Deep learning approach for identification of HII regions during reionization in 21-cm observations -- III. image recovery

Abstract

The low-frequency component of the upcoming Square Kilometre Array Observatory (SKA-Low) will be sensitive enough to construct 3D tomographic images of the 21-cm signal distribution during reionisation. However, foreground contamination poses challenges for detecting this signal, and image recovery will heavily rely on effective mitigation methods. We introduce SERENEt, a deep-learning framework designed to recover the 21-cm signal from SKA-Low's foreground-contaminated observations, enabling the detection of ionised (HII) and neutral (HI) regions during reionisation. SERENEt can recover the signal distribution with an average accuracy of 75 per cent at the early stages (xHI0.9) and up to 90 per cent at the late stages of reionisation (xHI0.1). Conversely, HI region detection starts at 92 per cent accuracy, decreasing to 73 per cent as reionisation progresses. Beyond improving image recovery, SERENEt provides cylindrical power spectra with an average accuracy exceeding 93 per cent throughout the reionisation period.
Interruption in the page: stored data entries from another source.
Each row is a point. Before rounding, the points of a table are all equally far from one centre. They may lie mostly on one side of it. Write the centre, to within rounding.

Points (8 x 3):
[[-0.4  2.1  3.2]
 [ 7.0 -1.7 -4.7]
 [ 1.5 -3.8 -1.4]
 [ 7.4 -3.4 -2.3]
 [ 2.0 -3.3 -3.1]
 [-1.5  1.0 -0.4]
 [ 4.7 -4.7 -0.1]
 [ 1.3 -3.8 -0.3]]
Centre: [ 4.5  1.3 -0.2]

Points:
[[ 2.8 -2.8 -5.5  5.0  3.4 -2.9  1.8 -0.7]
 [-2.2  2.4 -2.9  0.5  4.3 -5.2  1.7 -5.7]
 [ 3.0  2.7 -1.9  1.8  2.1 -4.8  1.9 -5.9]
 [ 2.9  2.6 -3.1 -0.8  6.6 -1.1  2.1 -4.2]
 [-0.3 -0.6 -6.7  2.1  4.4  3.2 -0.8 -3.5]
 [-0.2  0.6 -5.7  0.6 -0.2 -0.6  3.2 -6.7]
 [ 1.7 -2.8 -4.1  2.3  3.6 -3.0  6.1  0.1]
 [ 1.9 -1.1 -2.5  3.4  5.3 -1.8 -1.1 -5.0]
 [-1.5  3.1 -3.3 -1.9  2.6  0.1 -4.9 -4.5]
 [-0.5  4.8 -1.6 -3.3  3.2 -5.0  3.2 -3.6]
 [ 1.8 -0.1 -9.1  3.9  0.2 -2.7  0.0  1.1]]
Centre: [-0.7  1.9 -1.8  1.3  0.9 -0.6  0.9  0.5]

Points (17 x 14):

We tested SERENEt on a 10-degree field-of-view simulation, consistently achieving better and more stable results when prior maps were provided. Notably, including prior information about HII region locations improved 21-cm signal recovery by approximately 10 per cent. This capability was demonstrated by supplying SERENEt with ionising source distribution measurements, showing that high-redshift galaxy surveys of similar observation fields can optimise foreground mitigation and enhance 21-cm image construction.